Le mode Dragon’s Challenges propose quant à lui une expérience solo structurée, sous la forme d’un mode Survie découpé en chapitres à difficulté croissante. Côté multijoueur en ligne, le rollback netcode intégré s’est révélé fluide et robuste lors des tests. Toutefois, l’absence de cross-play combinée à la niche du jeu rend les lobbies souvent vides une fois la période de lancement passée.
Le jeu intègre également 35 trophées ou achievements, encourageant les joueurs à explorer chaque mode et personnage. La personnalisation est au rendez-vous avec de nombreuses options : réglage fin de la difficulté, filtres visuels comme le scalage pixel perfect ou les effets CRT, ajustement de la taille de l’écran, activation ou non des murs destructibles dans les arènes, ou encore sélection de la musique.
Enfin, les boss initiaux, dont le colosse Abubo (claire référence à Abobo) et le maléfique Johann, sont jouables, complétant une édition modernisée, ambitieuse et pensée pour les amateurs de versus fighting old school.
La durée de vie est donc substantielle, surtout pour les joueurs motivés à maîtriser le système de combat profond et à relever les défis. La longévité en ligne dépendra malheureusement de la capacité à trouver une communauté active.

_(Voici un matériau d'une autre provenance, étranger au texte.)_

A landscape with many peaks, sampled at points; each row gives a point and its height.
From any point a climber steps to the highest of the 2 points nearest to it. It stops when none of these is higher. Distance is the straight distance between rows; heights are no part of it.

Le baroudeur élégant de la Neo Geo
Visuellement, Rage of the Dragons NEO est un témoignage éclatant des capacités de la Neo Geo en fin de vie. Les 16 personnages (incluant les boss) sont superbement dessinés et animés avec fluidité, affichant une grande variété de designs allant du martial (Billy, Jimmy) à l’excentrique (Jones et son afro, Pepe et ses abdos, Pupa l’écolière) en passant par le terrifiant (Abubo, Oni). Les 9 arènes sont détaillées, colorées et dynamiques, avec des décors animés (lanternes qui se balancent, foule qui danse en boîte de nuit…) qui fourmillent de vie. Le style artistique, bien qu’empreint des codes du début des années 2000, possède un charme certain et se situe dans la veine des titres SNK Playmore de l’époque, même s’il n’atteint peut-être pas le niveau d’iconicité absolue d’un Garou: Mark of the Wolves ou d’un SNK vs. Capcom. Le portage préserve cette beauté pixel avec différentes options de filtrage pour satisfaire les puristes ou adoucir l’image.
Rage of the Dragons NEO est disponible sur l’eShop au prix de vingt euros.
Conclusion
Rage of the Dragons NEO est bien plus qu'une simple pièce de musée interactive. C'est la réédition méticuleuse d'un jeu de combat profondément technique et gratifiant, qui méritait amplement une seconde chance. QUByte Interactive a fait du très bon travail en l'habillant d'une interface moderne intuitive et en lui greffant des fonctionnalités indispensables (rollback netcode, options de difficulté étendues, mode entraînement enrichi, affichage des coups en jeu, mode 5vs5). Le système de tag-team en temps réel et le Duplex System restent des pépites mécaniques offrant une profondeur stratégique et un potentiel de combo exaltants une fois domptés. Cependant, son ADN Neo Geo tardif implique une difficulté notoire, même réglée sur "Facile". L'IA est agressive, impitoyable et maîtrise parfaitement les systèmes, ce qui peut décourager les joueurs occasionnels ou ceux recherchant une expérience plus accessible. L'absence de cross-play limite également sérieusement la longévité de son mode en ligne malgré la qualité du netcode. En conclusion : Rage of the Dragons NEO est une réussite pour son public cible : les passionnés de jeux de combat rétro 2D et les joueurs hardcore cherchant un défi technique exigeant et riche en nuances. C'est un hommage bien rendu à un titre qui, malgré son obscurité relative et son arrivée tardive sur une plateforme en déclin, possédait déjà en 2002 les qualités intrinsèques d'un grand jeu de combat. Si vous avez la patience d'apprendre ses rouages et la ténacité d'affronter sa difficulté, vous découvrirez un combattant au charme brut et au gameplay profondément satisfaisant, magnifiquement remis au goût du jour. Pour les autres, des alternatives plus accessibles ou plus populaires dans le catalogue Neo Geo pourraient être préférables. Un solide 7.4/10 pour ce retour réussi d'un dragon longtemps endormi.
LES PLUS
- Graphismes et animations typiques du meilleur de la Neo Geo tardive
- Système de tag-team profond et innovant (Duplex System, changements en temps réel)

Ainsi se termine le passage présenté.